The udp-balancer service is a tiny, standalone round-robin balancer for arbitrary UDP packets.

The main use case is to split up incoming UDP traffic into evenly sized flows which are distributed among defined upstream destinations.

Since this program was written to allow for distributed log shipping, it also supports handling of chunked GELF messages to ensure that all fragments of a multi chunk message are sent to the same upstream.

Installation

Simply clone this repository and perform a make install to compile the udp-balancer binary and install it into the filesystem.

You may override the DESTDIR variable to specify an alternative to the default /usr/local prefix or invoke make udp-balancer to only compile, but not install the program.

$ make install
$ make install DESTDIR=/usr
$ make udp-balancer

Configuration

By default, the udp-balancer executable attempts to open the configuration at /etc/udp-balancer.conf, an alternative location can be specified as first argument.

$ udp-balancer
$ udp-balancer ./alternative-config.conf

The configuration file consists of a series of statements, mainly a single listen directive and one or more upstream declarations. Additional options are handle-gelf, send-buffer and recv-buffer.

An example configuration may look like:

handle-gelf
send-buffer 0x10000000
recv-buffer 0x10000000

listen 0.0.0.0:12201
upstream 1.1.1.1:12201
upstream 2.2.2.2:12201
upstream 3.3.3.3:12201

This configuration will instruct udp-balancer to bind a listening socket to port 12201 on all local interfaces and to distribute incoming UDP packets to the hosts 1.1.1.1, 2.2.2.2 and 3.3.3.3 on port 12201 respectively.
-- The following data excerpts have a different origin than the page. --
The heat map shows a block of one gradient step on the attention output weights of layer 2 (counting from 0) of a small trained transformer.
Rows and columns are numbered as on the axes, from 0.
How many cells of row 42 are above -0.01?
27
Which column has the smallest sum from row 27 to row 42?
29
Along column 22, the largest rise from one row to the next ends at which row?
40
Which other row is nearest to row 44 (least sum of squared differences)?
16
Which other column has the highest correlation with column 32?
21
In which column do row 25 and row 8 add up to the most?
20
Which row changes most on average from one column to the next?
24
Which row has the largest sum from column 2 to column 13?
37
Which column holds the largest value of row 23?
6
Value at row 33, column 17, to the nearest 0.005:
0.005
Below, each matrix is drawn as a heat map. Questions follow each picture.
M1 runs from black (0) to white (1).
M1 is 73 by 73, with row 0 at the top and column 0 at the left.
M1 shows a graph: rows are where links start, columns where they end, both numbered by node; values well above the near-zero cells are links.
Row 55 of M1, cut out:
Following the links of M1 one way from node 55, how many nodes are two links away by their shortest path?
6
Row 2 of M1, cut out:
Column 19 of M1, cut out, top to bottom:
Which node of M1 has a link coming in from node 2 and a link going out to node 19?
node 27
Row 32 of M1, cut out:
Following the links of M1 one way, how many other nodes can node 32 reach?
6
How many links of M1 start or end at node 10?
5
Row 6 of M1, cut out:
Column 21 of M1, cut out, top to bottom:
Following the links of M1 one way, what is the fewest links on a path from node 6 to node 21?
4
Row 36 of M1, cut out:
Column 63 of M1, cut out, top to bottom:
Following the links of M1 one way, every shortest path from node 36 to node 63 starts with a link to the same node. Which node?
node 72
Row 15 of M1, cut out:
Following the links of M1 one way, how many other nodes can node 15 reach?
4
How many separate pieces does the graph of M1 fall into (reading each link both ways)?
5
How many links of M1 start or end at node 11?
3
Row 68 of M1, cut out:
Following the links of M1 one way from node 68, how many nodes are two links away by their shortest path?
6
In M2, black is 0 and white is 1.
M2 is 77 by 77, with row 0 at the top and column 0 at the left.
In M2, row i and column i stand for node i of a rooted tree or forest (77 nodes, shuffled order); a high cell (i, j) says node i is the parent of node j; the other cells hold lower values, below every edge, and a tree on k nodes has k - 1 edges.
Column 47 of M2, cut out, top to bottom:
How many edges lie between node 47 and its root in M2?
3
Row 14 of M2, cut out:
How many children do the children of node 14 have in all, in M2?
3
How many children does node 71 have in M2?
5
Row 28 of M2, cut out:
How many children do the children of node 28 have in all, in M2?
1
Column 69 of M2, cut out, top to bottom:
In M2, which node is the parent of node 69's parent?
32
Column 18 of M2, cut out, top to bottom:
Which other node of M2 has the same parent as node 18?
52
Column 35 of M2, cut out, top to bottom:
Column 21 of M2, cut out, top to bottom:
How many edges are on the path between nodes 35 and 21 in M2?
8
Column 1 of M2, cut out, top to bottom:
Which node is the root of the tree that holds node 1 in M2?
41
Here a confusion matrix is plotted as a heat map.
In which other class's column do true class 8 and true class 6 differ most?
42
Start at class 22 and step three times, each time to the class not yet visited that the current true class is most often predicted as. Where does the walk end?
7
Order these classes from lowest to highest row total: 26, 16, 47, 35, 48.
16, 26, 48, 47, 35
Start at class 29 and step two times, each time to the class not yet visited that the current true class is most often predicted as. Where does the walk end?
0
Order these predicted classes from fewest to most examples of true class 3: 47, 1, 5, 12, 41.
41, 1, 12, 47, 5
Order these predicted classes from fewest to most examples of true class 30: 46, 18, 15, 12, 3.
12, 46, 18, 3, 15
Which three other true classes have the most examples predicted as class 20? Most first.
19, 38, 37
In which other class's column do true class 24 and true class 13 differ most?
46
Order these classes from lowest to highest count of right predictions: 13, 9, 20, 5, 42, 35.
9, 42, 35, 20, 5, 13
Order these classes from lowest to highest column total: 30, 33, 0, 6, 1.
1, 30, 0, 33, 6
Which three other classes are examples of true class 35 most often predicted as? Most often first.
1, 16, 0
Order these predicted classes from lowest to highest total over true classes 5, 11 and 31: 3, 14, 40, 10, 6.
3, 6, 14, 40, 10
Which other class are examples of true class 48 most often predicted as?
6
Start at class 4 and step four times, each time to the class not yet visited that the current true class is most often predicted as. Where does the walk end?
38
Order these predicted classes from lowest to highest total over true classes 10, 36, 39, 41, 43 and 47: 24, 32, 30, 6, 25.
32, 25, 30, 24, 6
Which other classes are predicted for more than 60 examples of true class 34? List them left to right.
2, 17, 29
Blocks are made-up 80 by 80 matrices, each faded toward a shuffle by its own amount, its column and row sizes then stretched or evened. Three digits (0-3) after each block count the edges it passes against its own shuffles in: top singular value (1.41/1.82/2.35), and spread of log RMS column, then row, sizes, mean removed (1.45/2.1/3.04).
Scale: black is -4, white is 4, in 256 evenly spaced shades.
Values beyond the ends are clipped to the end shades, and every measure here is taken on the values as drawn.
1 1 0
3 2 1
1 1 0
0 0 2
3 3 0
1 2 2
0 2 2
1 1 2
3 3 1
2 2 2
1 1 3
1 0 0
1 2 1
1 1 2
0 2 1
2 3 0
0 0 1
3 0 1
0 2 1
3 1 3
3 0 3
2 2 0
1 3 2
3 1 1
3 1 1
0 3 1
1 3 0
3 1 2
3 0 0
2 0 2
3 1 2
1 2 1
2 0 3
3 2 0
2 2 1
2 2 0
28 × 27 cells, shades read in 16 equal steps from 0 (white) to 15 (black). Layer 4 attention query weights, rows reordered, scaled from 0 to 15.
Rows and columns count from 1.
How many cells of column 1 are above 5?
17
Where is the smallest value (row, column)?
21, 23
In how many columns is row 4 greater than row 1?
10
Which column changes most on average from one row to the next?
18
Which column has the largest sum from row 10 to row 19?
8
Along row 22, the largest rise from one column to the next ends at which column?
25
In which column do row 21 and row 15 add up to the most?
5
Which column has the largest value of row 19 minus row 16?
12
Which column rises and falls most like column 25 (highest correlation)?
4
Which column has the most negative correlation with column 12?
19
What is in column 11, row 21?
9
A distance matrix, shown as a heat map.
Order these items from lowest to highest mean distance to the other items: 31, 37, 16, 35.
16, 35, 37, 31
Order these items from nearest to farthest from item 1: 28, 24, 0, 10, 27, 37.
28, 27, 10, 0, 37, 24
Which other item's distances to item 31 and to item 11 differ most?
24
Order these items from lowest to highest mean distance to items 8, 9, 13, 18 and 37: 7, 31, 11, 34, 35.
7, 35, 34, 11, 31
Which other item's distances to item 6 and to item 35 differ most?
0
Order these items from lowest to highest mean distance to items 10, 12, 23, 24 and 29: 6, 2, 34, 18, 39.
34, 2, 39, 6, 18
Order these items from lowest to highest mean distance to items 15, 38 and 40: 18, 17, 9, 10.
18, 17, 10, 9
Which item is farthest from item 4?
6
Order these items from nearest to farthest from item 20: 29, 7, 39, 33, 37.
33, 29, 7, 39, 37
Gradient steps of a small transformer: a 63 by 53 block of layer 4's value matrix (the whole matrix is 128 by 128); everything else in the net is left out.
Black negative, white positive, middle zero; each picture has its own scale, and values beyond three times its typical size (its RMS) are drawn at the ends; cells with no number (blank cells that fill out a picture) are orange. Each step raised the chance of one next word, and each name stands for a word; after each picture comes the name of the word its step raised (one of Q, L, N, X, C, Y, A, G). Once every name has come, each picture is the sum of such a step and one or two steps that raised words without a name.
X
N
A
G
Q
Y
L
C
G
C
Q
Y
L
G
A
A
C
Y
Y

Additionally support for chunked GELF messages is enabled and the send- receive buffers of the socket are set to 256MB each.

Limitations

The udp-balancer program does not attempt to implement the complete GELF specification, it merely checks if the first two bytes of a message match the magic bytes 0x1f 0x0f.

If a GELF chunk message is identified, udp-balancer will calculate a CRC8 hash of the message ID at bytes 3..10 and perform a module operation over it to choose an upstream.

As the GELF specification requires all chunks of a message to carry the same ID, all chunks will be sent to the same upstream, leaving it to the remote listener to properly reassemble (or discard) messages.